I have a single combined Graylog 3.0.0-12 / Elasticsearch 6.6.0 single instance (4vcpu/8GB ram) (Virtualized on Proxmox) where at 10am EST/1500UTC every day Graylog stops processing messages with no error message.
Both Graylog and Elasticsearch have been given 2GB of heap, monitoring shows no memory or heap exhaustion.
At 10am (EST) a single Graylog thread will start spinning at 100% cpu and the process buffer will start filling up, some messages are processed but once the buffer fills up no new messages are written to Elasticsearch. Also once the process buffer is filled up a second Graylog thread starts spinning at 100% cpu.
No log entries (at Debug level) are in Graylog’s server.log, nothing to note in Elasticsearch logs as well.
Data is a few servers’s audit logs in one injest with some Grok matching rules.
Restarting Graylog will allow the messages to be processed (with no apparent dropped messages).
Any insight into further troubleshooting steps or resolving this issue?
check you graylog’s log. (when the daily tasks run)
also check your GL server’s clock, and time settings.
and the buffers’ state.
check the incomeing messages number.
GL does some tasks at the night, eg rotate indices, marge the old, etc, and in this time it stops the processing for a little time. In my systems GL does it UTC 0:00, but it doesn’t match with 10am EST.
Based on your config, it some other problem, it could take more time.
or the old index’s marge slows down your ES, and it can accept only some messages from graylog.
Or one of your clients send a lot of messages, what GL’s can’t handle.
So it happened again today. There is nothing in /var/log/graylog-server/server.log, the last log line is from yesterday.
I do notice something, the traffic IS being processed, both my ins and outs seem to be equal, at least equal enough I don’t notice a different. Output stops when the process buffer fills (likely because nothing new comes in).

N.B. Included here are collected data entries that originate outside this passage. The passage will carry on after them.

The rows lie along a hidden order. The number after each row says roughly how far along it the row is, from 0 to 9. A new part has a new order.
[ -5  -1   2  -5   8   7   0   3  -5  -3  -4  18  -8   0   0  -1   4  -3
  -4  -2 -11  -5  -6 -12  10  -4  -3 -10 -11   7  -2  11  -7 -17   4  -4
   6   4   1   2  -3] : 2
[  1  -3  -1  -8  -4   7   1  -5  -2   1  -7  12 -13   2  -1  -5  -3   4
  -1  -1  -3  -3  -3   1  12   0  -3  -6 -12   5 -11   6  -7 -14   7 -23
   3   1   2  -1   0] : 3
[-16  -1   6   5  31  20  -4   7  -9   0   2  17  27  -2   1  -5   8  -1
  -7   5 -20  -7  -3 -16   4  -6  -2 -17   4   7  14  16  -6 -18   1  20
  13  12   2   5  -3] : 3
[-6 -4  0  0  7 -6 -2  7  2  2  4 12  6 -3  3 -8  1 -1 -3 12 -3 -8 -2 -2
  9  0  0 -6 -1  3  1 12 -3 -7  0  3  1  3  3  2  0] : 3
[  0  -6   1  -3  12  58   0 -14  -5  11 -11   0  16   4   0  -1  -2   4
   1   7 -12  -8   2  11  -4  11  -6 -18   2   5   1  -6   2 -22   6 -11
  10  10   2  -5   0] : 7
[ -3  -7  -4  -8   9  20   1   7   0   4   3   2  18  -4   2  -7   2 -11
  -4  17   6  -5   3  -6  -4  14   1  -6  -2   6   2 -10   7 -10  -7   4
  -2   4   5   1   1] : 9
[ -8  -1   1  -2   4   2  -3   9  -1   4   2  15  -3   0   2  -3   4  -4
  -5   9  -7  -8  -6  -8  11  -5  -2  -8  -2   4   6  13   0 -13   1  -2
   2   4   2   1   0] : 1
[ -7  -7  -2  -5  15  27   3   0   1  12   1   0  23  -2   2 -13  -4   1
  -4  25  -7 -11   4   3   2  11  -2 -12   7   2   1  -3   5 -14   1  -2
   4   9   7   1   0] : 7
[  1  -5  -2  -5   2  32  -2  -6  -2   6  -7   5   2   4   2   4   0   1
   1   5  -3  -6   1   5   0   9  -4 -10  -4   5  -1 -10   4 -15   1 -15
   4   5   2  -3   1] : 6
[-12   0   5  11  21 -13  -2   5   0  -3   8  16  24  -1   3  -9   3   7
  -4  12 -16  -9  -2  -2   8  -1   1  -7   9   0   9  34 -10  -3   3  25
   6   6   2   4  -2] : 1
[-14  -5   3   6  22   8  -2   5  -2   6   6  14  28   0   3 -10   2   6
  -5  16 -15 -11  -1   1   7   1  -1 -13  10   3  12  23  -4  -9   3  16
   7  10   4   2  -1] : 3
[-10  -3  -3  -8   6  -7   1  19   1   7   5  11 -12  -6   2  -3   4 -13
  -7  13  -4  -7  -6 -20   8  -1   0  -6  -5   5   5   3   5 -12  -3  -7
  -2   4   5   3  -1] : 3
[-10   3   3   5  10  -2  -5  11  -1   0   5  14   3   2   3   0   7  -1
  -4   2  -7  -6  -6 -11   8  -8   0  -7   6   2  13  16   0  -6   0  12
   1   4   0   3  -1] : 0
[ -3  -6  -1   0  10   1   1   0   3   1   3   2  19  -3   3 -10  -2   1
  -2  16  -2  -8   4   2   2   8   1  -3   2   0  -3   4  -2  -5   0   7
   2   3   4   2  -1] : 6
[-12  -3   2   2  18  48  -6   1  -9  10  -4  15  18   5   1   3   6   1
  -3   1 -18  -5  -3  -3   3   2  -7 -23   6   7  17   6   6 -22   5  -3
   7  13   1  -2  -1] : 2
[ -2  -8  -5  -6   2  16  -1   8   3   7   3   2  11  -1   4  -4   0  -6
  -1  16   7  -6   2   2  -1  11   0  -5   0   4   3 -10  10  -8  -6  -4
  -6   4   5  -1   2] : 7
[ -1  -4   1  -2  16  51  -3  -9  -7   1  -9   8  18   3   2   9   6  -2
   0   1  -8  -5   3  -3  -8  11  -4 -15  -2   8   4 -13   3 -20  -1  -1
  11   9   1  -2  -1] : 8
[ -4  -6   0   0   6  13   3  -6   3  11  -3   0   8   1   1 -13  -8   9
  -2  15  -8 -11   0  15   6   3  -3  -8   4  -1  -5   8  -3  -9   9  -9
   4   5   4  -1   0] : 4
[  5  -2  -2  -3   0   4   1  -8   1  -4  -4   1   0  -2   1  -4  -2   0
   2   5   3  -3   4   6  -1   8   1   2  -6   1 -12  -4  -4  -4   1  -1
   4  -1   1   1  -1] : 7
[-11  -9   0  -7  24  12   2  14  -4   2   3  11  22  -9   1  -9   6 -13
  -8  12  -6  -4  -1 -18  -1   6   1 -12  -7  10   6   3  -1 -16  -6  11
   4   9   6   4  -3] : 7
[ -2  -3   0  -7   2  19  -2   4  -5   0  -5  15 -10   2   0   6   4  -3
  -2  -4  -4  -2  -5 -10   6  -1  -3 -12 -11   8  -1  -4   0 -16   1 -13
   2   4   1   0  -1] : 3
[-11   0   3   5  16  23  -6   5  -5   7   2  15  17   4   2   0   6   3
  -4   5 -15  -7  -4  -5   7  -5  -4 -15  10   3  18  17   3 -13   4   6
   8   9   1   1   0] : 1
[ -1  -4  -3 -12   0  18  -1   3  -4   3  -6   6 -15  -2   0   3   2  -4
  -2  -1   1   0   1 -14   2   2  -2 -10 -13   8  -7 -24   1 -15  -3 -22
   2   3   2   1   0] : 7
[-12  -4   2  -1  15  20  -1   1  -3  10  -3  16   9   1   1  -9   0   3
  -6  11 -16 -11  -5  -2  11  -3  -4 -15   0   5   4  18  -5 -22   7  -8
   9  10   4   1  -1] : 2
[  1  -4  -4 -10   4   4   5  -3   3   3   1  -5  10  -6   1 -15  -4  -4
  -2  20   6  -8   5   3   0  13   2   2  -4   2 -10  -5  -1  -7  -2  -2
   2   0   4   1   2] : 9
[ -8  -5   2   2  19  45  -6  -2  -7   7  -5  12  20   4   3   6   5   2
  -2   0 -13  -5   0  -2  -2   6  -5 -20   3   7  12  -3   3 -19   1  -1
   8  12   1  -2   0] : 5
[-13  -1   9  -8  31  11   7  -8 -13  -2  -9  27   5  -5  -6 -20   2  -1
 -10   3 -35 -11  -7 -18  18  -9  -5 -18 -14   9  -9  39 -23 -32  18   1
  25  12   4   5  -8] : 0
[ -2  -8  -3 -11  11  49  -2   3  -5   6  -5   5  10   0   2   5   5 -10
  -2   7  -1  -3   2  -9  -5  13  -3 -16  -6  11   5 -21  10 -20  -5  -8
   2   8   3  -2   0] : 9
[ -8 -10   1  -8  19  63   5  -9  -6  21  -9   0  19   2  -1 -11  -6   4
  -4  21 -20 -13   0   9   3  11  -8 -25   7   6   3   0   4 -30  10 -17
  11  15   5  -5   0] : 6
[ -4  -9  -6 -10   1  -1   2   9   4   8   3   8  -1  -4   2 -11  -2  -5
  -3  18   5  -7   0  -2   6   6   2  -3  -6   5  -3   0   3  -8  -3 -12
  -4   3   6   1   1] : 6
[ 1 -5 -3 -6  5 16  0 -1  1  2 -1  3  9 -2  3 -6  0 -5  0 14  4 -6  4  2
 -2 10  0 -3 -2  3 -3 -8  5 -9 -2 -1  0  2  3  1  1] : 8

Part 2:
[  3   4   1  -4   3 -10  -5  -2  -2   0   2   2  -7   2   5  -4  -1   0
  -8 -10  -1  16   6  -2  -9  -7  12  -1   3  -8   8   0   1  -3   0  -2
  -1  10   7  -3  -1  -1  -6  -5   5   8   9   1   6   1   7   5   8  11
  -1   2  -1  -8   1   4   3   7  -1  -1   6   3   2  -8 -23   6  -4   2
   0   4   4   7  -2  -2  -3  -2   6   3 -15  -4 -12  -5  -1   2   5  -1
   0 -15   2   3   2  -4   2  -6   2   6   0  -6   3   5   2   2  -1   3
  -7  -8   2  -6   2 -14  -7  -4  -2  -2   3  -9   3   1   8  -3   1  -5
   3   3   1  -1   4  -5   2   6   8  -4   5   3 -14   2   0  -6  -1  -4
  -1   5   3  -4  -2  -1  -6   9  -1   0   0  -5   7   1  -4] : 9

Here is a graph showing messages in/out (they overlap) and the rise in the process buffer usage:
turn the page - what does your Elasticsearch do when Graylog can’t process the message?
Check if that has threads available or print anything in the log. It is more likely that Graylog can’t ingest to Elasticsearch that it shows this behaviour.
what I can’t understand…
On the graph, under 6 min your process buffer goes 0 to 18-19k.

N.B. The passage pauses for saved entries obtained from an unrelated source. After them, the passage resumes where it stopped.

Each row is shifted at random along 5 fixed directions that mean nothing.
Known rows, with every way that one mark hangs from another:
[K_862 [K_218 K_58] [K_703 [K_38 K_406] K_817]]: [-239  -47  -30 -345  105  -29   12   45    8 -158 -188 -183   13 -298
  113  105 -156   11   84 -321 -269   54   94 -145  119  -71  122  199
  450   66  -33  -99  -40  118 -127 -110  178 -211  168   34 -241  -78
 -238 -110 -124  -80  -44 -204]
[K_58 [K_38 [K_218 [K_221 [K_941 [K_817 K_703] K_862]]] K_406]]: [-250 -173 -108   -2 -214   63  -90 -293  138  -96  106 -307 -154 -274
  115 -160  156 -187 -150    3 -223  -63  164  -59 -189  -18 -101   41
  -50 -133  117  345  212 -208 -212 -326  137 -204  123  230   75 -196
  -90  -73  314  -47  123   13]
[K_58 [K_38 [K_218 K_221] [K_406 K_862]]]: [-520  -31  -94 -175   30  375 -420 -280 -554  -41   -2  136 -105  269
  160  -71 -119 -217  -59  -81   72 -326 -203  -47 -122  425  -24 -499
 -485 -196 -203 -108 -111  101   95 -287 -188  309  160 -107  -24 -210
 -157 -216 -219   88  -67  -63]
[K_862 [K_58 K_38] K_703 [K_817 [K_941 [K_218 K_221]]]]: [-155 -149 -179 -223   31  182  -86  195  132 -136  -50 -318   91 -105
   68   87  -53   22  -96 -283  -17 -176   85   56 -283    8  -80  -67
  213  154   -4    6  270 -153    6  -49  119  -83  221   72  145 -161
 -390  -80   -7  -15  309  -90]
[K_817 [K_862 K_58] [K_941 K_218]]: [  14 -133 -171  -98 -137   42  122  167   86  -13 -166 -501 -117   25
   -1  135   35 -157 -302  -90   -6  129   14   39  119   73 -149   37
  -60   82   35   42  342  -27 -113  -27   46 -117   56   20  105  164
  -75 -286   61  -82  339 -125]
[K_703 [K_38 K_218 K_406] [K_394 [K_817 K_58] K_862 K_941]]: [-147  143 -107   59  -52 -173   20  175  -74  -18 -275 -467 -331 -144
   61  337 -296 -317 -208  -58 -368  341  -16 -280  649  -23   37  318
  206   78    6   31  365  203 -156   31  -83 -132 -402  -86 -136  257
    2 -439  -23 -492  270 -213]
[K_218 [K_38 K_58 [K_406 [K_862 K_817]]] [K_221 K_941]]: [-531 -229   62 -142  -77   91 -149 -267 -242  -20  325   45 -118   84
   56  -49  -71 -356 -141  104  -45 -337  -73  -93   53  259  -96 -193
 -287 -503  -93  -75 -113  -19   72 -162 -160  185  115  -84  167 -188
  169 -227  -54  -81  238  114]
[K_941 K_218 [K_862 K_58]]: [ 270  155  266 -244  446  188  -52  -32  -43   -4 -100 -675 -112  234
 -411  310  260  -79  -56 -408   88  -77  146 -126  -74 -288   93  874
  351  104   -4  321  114  348 -193   72  119 -537  292  -81  -12 -223
   -3 -177   94 -305  266 -265]
[K_218 K_58 [K_221 K_941]]: [ -83 -143  139 -112 -105   36    5 -299    1  -70  356   87  -15 -123
   15  -49 -133 -236  -25   97 -127 -240    4  -67 -103   80    4  -65
 -170 -313    8  -83   -9  -83    2 -349  146  104   23   12  301 -110
  148   49  141   93  210   86]
[K_394 K_817 [K_941 K_862]]: [ 131 -243 -267   87 -119   21   -3  126  203 -225 -172 -252   89 -135
  284   85  -95   71 -116   -1 -172    4  148  132 -152   75  -88 -242
   49   67  -18   58  314 -193 -107  155   98   -6  120  189  318  -48
 -236  162   11  253  259  -45]
[K_58 [K_38 [K_406 [K_218 [K_221 [K_941 K_817]]]]]]: [-279 -166 -360   78 -147  235   73 -288  -99  -33    2 -185  -30   67
  349 -282  -69 -185 -224  -38  101 -256   16  155    6  241 -123 -605
 -239 -140   99   71  -52  143 -130 -148 -238  175  313   47  137 -273
    8 -111   98  179  -41  246]
[K_703 [K_38 K_218] [K_394 [K_862 K_58] K_941] K_817]: [  -3  158 -167   14  162 -121  288  365   42  -49 -433 -473  -94 -124
  211  196 -352  -80   23 -258 -292  172   82 -156  266 -118  205  341
  528  260   94  -55  127  415 -171  118  -53 -312  156  -30 -148  -47
  -73 -243 -229 -440   92 -184]
[K_394 [K_817 K_58 K_941] K_862]: [  56  300 -247   61  128   92  -99  268  117 -136 -322 -383   -9   59
  155  133 -110   19  -78 -251  -52   51  191   44  -46  -85   90    6
  127  248  -10   36  158   45  -63  123   -9 -206   24  -14  -24 -182
 -350   86  -67  -87   14 -131]
[K_817 K_58 [K_862 [K_218 K_38]] [K_941 K_394]]: [-199  150 -372   17 -180  -81  186   19  111   83 -198 -384 -103 -135
  196   61   -9 -249 -275  -69  -87  223   86  -95  351   36  -14   93
  120    3   83  -89  -15  142 -215 -202   12 -170  -65 -102  -98    9
  -44 -308   -9 -241  113   27]
[K_218 [K_38 [K_406 K_862]] K_58 K_221]: [-398   14  -10 -270  176  279 -198 -227 -452  -31   58  -35 -129  259
   41 -163  -66 -138 -140 -124  230 -327   18    9 -151  222   41 -301
 -107 -326  -57  -85 -350  134  -80  -13 -160   20  380  -56   -5 -355
   24  -78  -15  144 -209   89]
[K_394 [K_862 [K_218 K_58]] K_941]: [  90 -216 -159   26 -151    8   82   65   25 -117 -109 -243   10 -138
  201   53 -291  -84 -146  -83 -183   37   -2    3  -34  156  -37 -169
  234  -45   76 -123   60   52 -148  -43   44  -38  140   72  166  106
  -83  -98   35  121  224   91]
[K_394 K_218 [K_862 [K_817 K_58 K_941]]]: [  79  401 -213   27  243  134 -158  300  118 -123 -401 -504   63   49
   93  176 -130   60 -127 -430 -103   60  161  -18 -214 -131  169  208
  446  283    4   28  -17  207 -123   63   30 -279  175  -29  -65 -258
 -349    2 -126 -155  -10 -153]
[K_703 K_394 [K_817 [K_58 K_38] K_862]]: [-259  293 -208 -293  109   62 -267   59 -118  -88 -340 -166 -114  137
   91  245 -151  -48 -227 -139  163  -33  118 -101  232  -34   -5   51
 -152  271 -225   25  381  -91   38  -29 -116  -92 -343 -187 -198   70
 -615 -138 -151 -221   64 -535]
[K_703 [K_38 [K_218 K_58 K_221]] K_394]: [-311  -20  -92 -130 -215  -81  239 -135  -75   12  123   88 -162 -304
  200  -22 -364 -315  -11   84 -249  -39  -21 -194  232  118   88  -55
   96 -216   81 -284  -60   76 -145 -450  170   21   15    3  -28  119
  190 -257   82 -136  -76   74]
[K_38 [K_218 K_58 K_221]]: [-185  227  178 -186  177  197 -228 -266 -442   39  197   12 -168  261
 -146  118 -170 -323  -47  -74   76 -394  -62 -178   83  172   52   68
 -273 -239 -171  -92  -64  215   53 -358  -40  111  -21 -241   10 -138
   70 -163  -29 -147  170 -103]
[K_406 [K_862 K_218 [K_703 K_38]]]: [-234 -432 -328   91 -300 -250  354  -12 -116  103  -67  -77  -54 -127
  305  189 -291 -330 -205  168 -253  124 -276  -82  522  418 -141 -192
 -110 -219  -50 -357  127  270  -40 -193 -203  338  -82 -249  -31  200
  154 -526 -247 -184  400   48]
[K_221 [K_941 [K_218 K_58] K_817 K_862]]: [ 131 -137 -110   79 -168 -185  265 -405  173   23  117  -81   33 -237
  168   53  -91 -203 -180  139 -146 -167  126  -59   97 -101  -43  234
  -62 -329   53  -59   28  119 -259 -323  220  -73 -141  -90  325  -52
  -19  -89  386 -102  485   82]
[K_817 [K_703 K_38 K_394] [K_862 K_58]]: [ -97  140  -74 -232   57 -185  214  256  212  -58 -270 -413 -120 -208
   30  269 -109  -74  -98 -163 -201  257  114 -170  232 -198  117  527
  324  209   53   32  337   70 -161   84  123 -447  -21   -6 -229   72
 -145 -246  -97 -354  -16 -327]
[K_817 K_58 [K_703 K_394] K_941]: [ -55  251   11 -228  125   84 -141  221  308 -200 -244 -347  -29 -260
  -50  151   48   45  -20 -216 -285  245  297 -108 -106 -256   94  344
  182  309  -42  172  364 -383  -32   96  318 -357   98  199 -251  -58
 -292  147 -151 -165  -54 -378]
[K_58 [K_38 K_218 [K_406 K_862]]]: [-551  -93  -89  -96 -120  241 -144 -276 -250  -37  -73  126 -100  -38
  244 -114  -74 -259   85 -104 -202  -47 -109 -137  -78  227   93 -217
 -174 -179    4  -88 -204  227  -57 -238    1   67  183   26 -148 -147
   -1 -326 -200  -31 -259   17]
[K_406 [K_218 K_58 [K_221 K_941]] K_862]: [-236 -144  347 -113   70   32  100 -237  -15   43  403 -149  -57 -180
 -177 -112  -50 -282  -92   -2 -261 -121   93 -209 -106  -17  150  293
  -38 -410  125    6 -270 -100  -24 -165  130 -171  347   91  157 -208
  441  -55  -27  -36   75  270]
[K_941 K_218 [K_394 [K_817 K_58] K_862]]: [  70  -30 -510  262 -359 -260  432   15  319   29 -211 -297  -50 -243
  407   99 -292 -192 -397   53 -183  149  171   27  283  -11  -12  -71
  143   35  204 -151  156  127 -302  -81   59 -153 -129  -41  221  221
  -39 -345  241 -127  116  195]
[K_38 K_58 K_218 [K_406 [K_862 K_703]]]: [-409 -160    6 -133   73  290  -55  -17 -166  -66 -189 -418 -165   44
   -5 -147   90 -211  115 -298 -233  -85  128  -50 -153  129   47   45
  125  -98   79  286 -186  160  -75  247  -81 -246  543  163 -242 -287
  182 -308 -302 -206 -170   -2]
[K_406 [K_862 K_58 K_218 [K_703 K_394] K_817]]: [-229 -258 -241  -97    2 -140  171  329  302  -96 -263 -137  341 -373
  440   32 -283   99  199 -231 -523  -80   34  -42 -243   97  149    1
  469  159    5 -263  -79    3   -8  117   81  -56  453   52    3 -194
 -286  -82 -453 -106   90   73]
[K_394 [K_218 K_58 K_221] [K_817 K_703] K_862]: [ 202  531 -251  261  249 -146  173  132 -336  211 -192 -690 -282  452
  -72  236 -350 -320 -626 -180  187 -122    2  -39  396   42   24  216
  136   29   78   69   72  566 -207  123 -534 -216  -53 -416 -192 -238
  130 -449  229 -454  270 -114]
[K_394 K_218 [K_817 [K_862 [K_58 K_38] K_703]] K_941]: [ -29   70 -315   90    9  -93  139  291  170 -102 -313 -507   29 -166
  165  218 -278  -35 -200 -338 -225   72   80  -61   61  -81  112  198
  495  247  153   -3  195  271 -170  200  -13 -312  -73    0   11 -163
 -296 -281  -76 -171  249 -128]
[K_817 [K_703 K_38] [K_941 [K_218 K_58] K_394]]: [ -60 -309 -257 -167 -347 -110  325   25  320 -158 -117 -319 -150 -472
  152   36  -47  -43 -432   75 -134  324  228   43  175  -97 -187  -28
   82  -79  171    3  377 -498 -285  -62  379 -247   42  287   32  329
  -38 -115  310  110  135  -55]
[K_406 [K_862 K_58 [K_218 K_38 [K_221 K_941]] [K_817 K_703]]]: [-267   59 -158  -44  185  -25  117   54  124  -23   50 -153  244 -132
  243  -91 -197   13   64 -299 -258 -328  112  -55 -358  -11  260   97
  363  -53   60 -268 -372  226  -38 -213   29 -244  638  -36   23 -548
  -98   30 -180  -75  -39  237]
[K_817 [K_58 [K_38 [K_406 K_218]]] [K_941 K_394 [K_862 K_703]]]: [-432 -193 -343 -183 -315   40  -69  -81  286 -196 -177  -20  136 -591
  444 -122    6   25  -34  -68 -312  167  184  -36  -96  -36    4 -207
  160    3   87  -83  113 -339 -171 -160  374  -20   38  237   63  -45
 -372  -81 -159  141   -7   85]
[K_703 [K_38 K_406] [K_394 K_941] [K_862 K_58 K_218 K_817]]: [ -29  -51 -202 -224  177    3   65  437  233 -187 -503 -540  153 -329
  303  106 -185  148  155 -438 -419  274   49  -55  -36 -114  206  232
  774  357   77   22    0  221 -172  268   77 -341  465  178  -88 -105
 -309  -58 -302 -188  -70 -155]
[K_817 [K_703 [K_862 K_218]]]: [  59  328 -525  134  102   22  197  103   22   31 -512 -200  246   62
  496  -37 -283   19   37 -317 -169  -22   44   99 -129   97  234 -188
  252  290    1 -195 -268  607 -131   -5 -139 -136  492 -157 -192 -357
 -248  -89 -334 -130 -288  -69]
[K_394 [K_817 [K_941 K_218 K_862]]]: [ 300  311 -296  183  275  153  242  193  222   28 -446 -799   38   72
   73   -9  161   18  -45 -429 -117  152  306  109 -221 -279  142  349
  463  291  193  341 -125  390 -326  281   13 -584  557  100  -85 -520
   -7    8  129 -227  -55  -63]
[K_221 [K_941 [K_862 K_58 K_218 K_817]]]: [ 129  124 -360  122  203   -5  176   -7  -25   88 -252 -351  239  203
  358   36 -133  -79  142 -285  -74 -324  -77   62  -16   42  125   99
  240   71    2 -113 -215  764 -105 -159 -301   17  361 -339   67 -525
 -108 -164 -153 -287  338   76]
[K_406 [K_862 K_58 [K_817 [K_703 K_38]]]]: [-252  -31 -211 -153   92 -114  167  188   57  -70 -174 -128   15  -86
  245  196 -228  -33  -63 -114  -98  -37   33  -66  114    5  128  155
   70  -16  -20 -224  117  174  -29   24  -44 -100  175 -137 -150 -102
 -170 -206 -249 -202   31  -85]
[K_221 [K_941 [K_218 K_38] K_394 K_817 K_862]]: [  65 -181 -219   33  -75  -70   42 -408  152 -119  -38    6  192 -115
  297   98   11   43 -245   96    9 -308  170   66  -81  -26 -142  -28
  -86 -245 -147  -94   51  -88 -224 -185  273   -6  -70  -35  525 -149
 -348  165  215  182  447    6]
[K_406 [K_218 K_38 K_58 K_221] K_862]: [-363 -138  142 -259  160  262   53  -82 -164  -33  192 -341 -170   56
 -174 -229   32 -108 -246 -203  155 -210  268  -33 -247   37   76   -2
  239 -290  166   52 -359 -133 -165   83   33 -365  708  217    6 -233
  277  -32   39  220 -341  309]

Rows:
[ 119   -1 -176   78   84   55  -90  180  -30 -103 -246 -380   35  185
  136  204 -155   -2 -163 -237  -61  -91   -4   56  -22  149  -55  -99
  157  186  -94  -11  151  109  -60   69 -129  -96  146  -59   74  -38
 -276  -35  -51   66  151  -95] => [K_394 K_817 [K_862 K_218]]
[ 183 -301 -248  123  -83  -65  227   17  274 -139 -181 -431   39  -31
  316  -15   -8   10 -193    5   18 -146  132  182  -36   19 -146  -80
   29  -21  124  185  235  -20 -193  200  -89  -84  117   55  384 -128
 -159   51  106   31  346  114] => [K_221 [K_941 [K_394 [K_862 K_58]] K_817]]
[-337   40   20  -26 -109  -73  -52 -380   60   47  188  -67  -19 -240
  137   51  -11 -316 -251  104 -208  -38  -10 -225  205    9   -4  175
 -313 -275  -12   95   45  -41  -90 -252   74  -24 -275  -75  226 -135
  -38 -186   47 -177  268   42] => [K_58 [K_38 [K_406 [K_218 [K_221 [K_941 K_394 [K_817 K_862]]]]]]]
[-380 -104    4 -138 -168  195 -196 -375   89 -173   79 -129 -201 -238
   41  -64  108 -226   13 -112 -176  -74  154 -155   40  -75   -9  106
  -85 -114   64  203  140  -83 -128 -379  218 -132 -121  160  -26  -18
 -160 -116  180  -64   -2  -32] => [K_221 [K_941 [K_817 [K_58 [K_38 K_218 K_406]]]]]
[ -30 -181 -137 -122  -95  278  -41  -68  -70 -126  -81 -471 -185  -67
   20 -130 -102  -94 -309 -230   51   58  119   63 -277   21  -64 -198
  293  -34  234  218   38  -14 -287   56   47 -305  307  270  175  -26
  -60 -184  380  154  -40   86] => [K_394 K_862 [K_941 [K_218 [K_58 [K_38 K_406]] K_221]]]
[ 154   -7   49   -3  161   35  -94  158  186 -171 -209 -480  -32   45
   -7  218   66   42 -181 -178  -77   45  197   13 -128 -112  -32  260
  193  140  -10  317  252 -168 -122  383   45 -354   68  115  191  -96
 -193  107    9    2   94 -166] => [K_941 [K_394 K_817 K_862]]
[-346 -115  229 -200   87   62  -91 -402 -185   -6  274  -37  -96  -56
  -36 -129   51 -237 -132   42  -77 -185   32 -144  -64   35   47  113
 -113 -503   21   50 -319  -55  -99  -67   31  -66  152    8  205 -355
  240  -36   69  -19   84  139] => [K_218 [K_38 [K_406 K_862]] K_58 [K_221 [K_941 K_394]]]
[  -4 -190  -84 -186 -119  -48   70  -88   49  -44  -62 -542 -254  -70
 -136  108  203 -101 -619   60  163  112  263   16  160 -118 -313  223
   60 -178   41  227  393 -442 -306   76  165 -317  -11  109   80  150
  -61 -161  403  -13  438 -164] => [K_817 K_703 [K_941 [K_218 K_38 K_58] K_394 K_862]]
[ 142 -205 -138  -84   93   36  -26  218  104 -113 -153 -500   95  -31
  105  215  -46   10  -45 -217 -134  -77   16    2  -43   44  -43  189
  306  111  -26   43  243  115  -83   24  -25  -75  268  -15  149  -80
 -213  -90  -96  -67  506  -50] => [K_394 [K_941 [K_862 K_58 K_218 K_817]]]
[-570 -101 -103  -98  -31  -31   57  -76 -117   32 -119   18    5 -158
  255    5 -180 -216  -93  -88 -269   44  -20 -181  186  124   98  -51
  -25  -93  -22 -147  -72  182   -3   21 -109   57  117  -89 -208 -142
  -40 -398 -406 -187  -46  -39] => [K_58 [K_38 [K_406 K_218 [K_862 [K_703 K_817]]]]]
[ -51  239 -139 -100  144   75 -112 -179  -13 -115   31 -243  -78    4
  -12  180  -75  -50 -417 -133  193 -269  225  -63   83  -30   11  139
  109  -88  -68  -52   20  -67 -198 -209  162 -155  -32  -66  133 -127
 -249   35  174   55  105  -25] => [K_941 [K_394 [K_218 K_38 K_221]] [K_817 K_58]]
[-294  -85  194 -154  126  183  -96 -263 -169  -45  336  -64   -9   14
 -136  -17  -36 -233   19 -146 -126 -344   17 -156 -146  112   82  148
   28 -352  -47 -115 -326   26   33 -321   99 -159  397    2   63 -300
  156  -35  -85  -20  126  122] => [K_406 [K_862 [K_218 [K_38 K_58] [K_221 K_941]]]]
[-173 -144 -188 -163 -159  295  -53   29   68 -137 -105 -458 -301    9
  -52  -25  183 -172 -228 -121  171  187  146   59   90    3 -178 -108
  -37  101  136  277  382 -211 -108  -33  -18 -135   51  174 -157   96
  -88 -168  138    7   -6 -137] => [K_817 [K_58 K_38] K_941]
[  72  124 -385  -48   51 -130  278   44  192  -75 -367  -92  235 -368
  456  119 -417   87   43 -158 -292   28  171  -50  -61 -195  215  143
  507   32   38 -272 -136  297 -284  -13  254 -221  140  -18  127 -168
 -295  -15   30 -141  102  -50] => [K_703 K_38 [K_394 [K_941 [K_218 K_58] [K_862 K_817]]]]
[ -91  295 -225 -163  269   55  -28  128 -156   71 -412 -629 -152  169
   36  223  -38 -183  -88 -397    0  183  -16 -126  412  -47  143  399
  364  196  -25  112  -69  652 -154   20 -294 -241  120 -272 -340 -104
 -123 -407 -167 -510  -54 -230] => [K_703 [K_38 K_406] [K_862 K_218 [K_817 K_58]]]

But (if the in and out really equal, because on the graph I see only the out’s color) under 6 min you got only 6*250 msgs, so it’s only 1,5k. 18k with 200 msg/s takes one and a half hour.
I think if the ES can’t ingest enough message, the in should be higher then out, and the out should be higher and maybe a constant line. (but of course an ES check can’t hurt.)
First I suggest to “certify” your graph, and double check really contains the valid numbers. (Compare with GL’s WUI many different time)